Jim Sillars says independence supporters are woefully under-prepared for a federated frontal-assault
Nicola Sturgeon has taken those in the independence movement into a mental and emotional trench. I had hoped they would clamber out of the trench when her speech on 31 January 2020 indicated acceptance of reality – no indyref2 this year. But they stayed in it, and she has joined them again, saying, as reported in the Sunday Times (16 February 2020), it is still possible.
In that trench they shout encouragement to each other, and seize on any implausible idea of how they might circumvent the requirement of a Section 30 Order denied to them by Boris Johnson. It would be useful if someone popped a head above the parapet and looked at the reality.
All the chatter in Scotland is about Holyrood’s right to hold indyref2. But of the two parliaments – Holyrood and Westminster – only the latter faces no legal or constitutional barriers to legislate for, organise and hold a referendum on Scotland’s constitutional future. As I have noted elsewhere, while Nicola has been marching ‘yes’ banners up and down the country for three years, others have been thinking.
Down south, the Constitutional Reform Group produced an Act of Union Bill, tabled in the House of Lords by Lord Lisvane, the former Chief Clerk of the House of Commons, no slouch on legal and constitutional matters. It aims at a ‘federal’ type of fundamental change to the way Britain is governed – with separate parliaments for Scotland, England and Wales, Northern Ireland continuing with its assembly, abolition of the House of Lords and replacement with a revising body partly elected. It’s first clause gives each nation the right to opt by leaving the union. Never meant to become an Act, its purpose is to start people thinking. And they are.
The ‘federalist’ idea has been picked up by several Tory thinkers and columnist opinion formers as the way to stymie Scottish independence. Right now, federalism is not a runner. Johnson has obviously adopted the other idea coming out of Tory thinking: that the British government should exercise its authority under S28(7) of the Scotland Act 1998 to ‘love bomb’ us, and by-pass the Scottish government with projects it will fund. The idea is replete with difficulty, not least of which is that we don’t like the suitor. Whatever is tried will not scupper the demand for independence.

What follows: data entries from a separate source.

The same things were measured in two ways. Each way mixes the same 12 hidden numbers, adds some noise and spreads widely along 6 directions of its own, which tell nothing about the thing.
(in the rows, 100 means zero)
Some things both ways: the first way, then the second way.
110 106 98 107 102 106 99 96 98 85 104 113 110 112 83 102 95 100 108 109 107 87 111 94 89 104 89 84
115 101 103 87 116 93 124 67 115 130 97 109 102 98 110 103 102 96 103 91 107

105 93 103 96 100 102 104 113 100 95 110 95 85 90 105 97 95 100 92 96 98 94 94 102 100 85 103 105
102 81 104 103 92 99 94 103 106 87 118 97 99 81 97 109 102 87 99 113 105

104 103 98 111 102 111 93 97 103 80 106 111 99 100 93 102 101 108 101 106 104 85 109 98 101 104 105 94
121 88 110 98 120 83 106 89 95 98 104 98 92 88 102 106 102 87 101 102 103

94 95 90 94 110 89 96 97 86 87 102 105 88 110 94 106 105 92 90 100 102 89 102 91 97 111 109 97
75 103 121 106 52 83 94 90 108 83 117 98 133 50 75 99 114 104 123 91 113

95 95 99 106 106 109 103 96 102 93 105 116 113 99 94 106 102 105 106 110 104 102 104 100 100 92 98 104
108 92 109 94 106 93 100 98 105 92 105 100 98 85 108 98 103 95 108 96 105

98 90 108 88 109 102 118 108 90 100 119 94 98 84 104 111 105 85 99 79 93 90 94 93 99 90 113 112
97 87 129 92 83 99 92 77 115 92 100 101 117 96 99 107 86 116 124 101 71

96 110 99 101 97 97 114 95 113 104 100 106 108 98 101 99 107 100 101 108 104 101 90 109 103 91 97 100
95 107 97 92 99 103 118 86 101 108 100 110 99 102 109 99 95 88 90 88 104

104 103 109 92 103 104 96 111 105 93 112 90 104 100 106 94 99 90 99 95 85 81 110 100 100 104 114 124
111 93 86 97 122 103 124 94 100 115 116 107 89 96 108 103 99 76 85 100 120

106 95 107 104 101 106 95 113 113 89 100 99 100 106 91 98 100 101 94 89 107 86 112 101 99 101 93 101
97 98 113 101 105 97 100 98 94 95 85 86 97 100 106 102 100 118 119 94 91

87 98 101 102 96 102 91 107 96 104 103 100 98 112 98 94 105 101 100 99 108 109 99 104 94 98 98 103
95 94 77 115 107 107 97 121 101 99 114 94 96 91 95 89 101 89 83 114 122

89 112 102 91 113 96 120 88 90 113 107 100 106 100 92 105 109 93 117 107 86 95 97 109 81 113 107 85
96 79 118 106 95 93 98 124 104 86 125 99 109 70 91 90 105 88 93 105 87

105 90 95 102 96 111 102 95 88 115 107 102 94 93 96 98 84 96 122 97 96 115 113 90 90 95 103 109
89 93 102 107 77 93 78 131 116 75 109 83 95 70 88 103 107 108 113 107 101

Given that Johnson and Cummings, as the Treasury has found, can think and act outside the orthodox box, it is not beyond the bounds of the possible that, when the love bombing fails, they will turn to the federalist idea. If that happens, and Downing Street decided to give us the much demanded indyref2, it could hold the referendum itself on ‘independence v federalism’, or make that question a condition of granting Holyrood a Section 30 Order. Could the independence movement complain about either, given the ballot would include independence?
What argument could we mount for independence against the federalist offering with its attraction of no border, continued membership of a single market and customs union, no currency problem, no state pension or nationality problem, and all with the add-on of more powers to Holyrood?
We need to start with what ‘federal’ means. Is it the division of sovereignty, where the central authority can exercise it in only certain areas, while the constituent parts exercise it in others over which the central authority has no power? That requires a written constitution, and a clear division of sovereignty. That is the case with the US constitution, although even there a tussle exists between federal and state governments on many matters, with the Supreme Court, a federal institution, the final arbiter.
Sovereignty is different from power. The Lisvane Bill allocates much more power to Scotland, but emphasises that ‘sovereignty’ is retained by Westminster. So, it is isn’t really federalism at all – but an extended ‘Devo-Max’. Whatever the new powers so allocated, the people of Scotland would not be able to act as they wish, and as they could, with the sovereignty denied them. In policy areas such as international relations, defence, Bank of England control of monetary policy, trade, some direct and other indirect taxes, labour law and corporate law, a ‘Devo-Max’ Scottish Parliament would still be shut out of crucial areas of importance to our economy and society.
But we should not kid ourselves that the argument for genuine sovereignty through independence, against the seductive allure of what Jack McConnell (a supporter of the Lisvane Bill) once called ‘Independence in the UK,’ is going to be an easy one unless people in the movement start thinking about it now. Yes, of course, Johnson may keep ‘love bombing’ us and not reach for that alternative. But if he wants it, it is there, and we should be well prepared, just in case.
Jim Sillars is a former Labour and SNP MP and is currently writing his memoirs.